Constant vigilance needed to prevent benchmark tampering Add to ...

Timothy Lane is deputy governor of the Bank of Canada.

Trust is fundamental to the world of finance. Recent developments concerning financial benchmarks in some jurisdictions have shaken that trust.

These benchmarks were developed to provide an unbiased, arm’s-length measure of market conditions and have come to be widely used throughout financial markets. For instance, interbank related interest rate benchmarks are used globally to determine the interest rate paid on trillions of loans and securities.

Recent headlines, such as those concerning the London Interbank Offered Rate (Libor), suggest some benchmarks may have been influenced improperly by various individuals for personal gain. This is alarming for organizations that use financial markets. For example, asset managers might wonder if their returns were affected by manipulation of financial benchmarks. It is something that has been taken very seriously by central banks and regulators around the world.

Canadians might wonder about the integrity of domestic benchmarks, like the Canadian dealer offered rate (CDOR), which is used to price about $10-trillion in interest-rate swaps and exchange-traded derivatives.

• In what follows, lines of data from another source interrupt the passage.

In the rows, zero is written as 128.
Each row has a class, written as a number after it.
[133 101 131  97 128 114 140 152 140 114 134 138 124 127 144 179 146 113
 143 152 148 127 104 135 105 137 126 132 174 113 114 148  99 131 134 102
 120 136 163] : 8
[155  78 135  38 116  82 178 126 145  84 150 114 112 170 129 116 124 132
 127 131 168 114  83 157 111  95 105 129 179 164  71 122 151  75 117 131
 117 104 105] : 3
[131 116 122 103 127 124 144 146 128 113 119 140 129 127 126 175 157 130
 135 147 152 127 111 120 104 143 123 138 184  98 112 140 122 114 143  95
 122 114 178] : 5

CDOR is based on a daily survey of banks, which indicate the rate at which they would be willing to lend to corporate customers through Bankers Acceptances.

CDOR’s design includes crucial differences from Libor. Notably, CDOR reflects the rate at which the banks would be willing to lend, not borrow (like Libor). Since banks are committed to lending to companies based on CDOR, and because borrowers choose when and at what maturity to borrow, there is a greater incentive for honesty.

While there is no evidence of manipulation affecting CDOR or other Canadian benchmarks, we must not be complacent. Given its vital role in our financial system, Canadian authorities, including the Bank of Canada, and the financial industry are working to strengthen the governance and oversight of CDOR.

Canada will follow a set of best practices issued last summer by a group of financial market regulators from around the world, the International Organization of Securities Commissions (IOSCO), and which were endorsed by the G-20 and the Financial Stability Board.

A review of existing practices published last year by the Investment Industry Regulatory Organization of Canada identified some weaknesses and governance issues in the CDOR process, as well as a need to strengthen oversight.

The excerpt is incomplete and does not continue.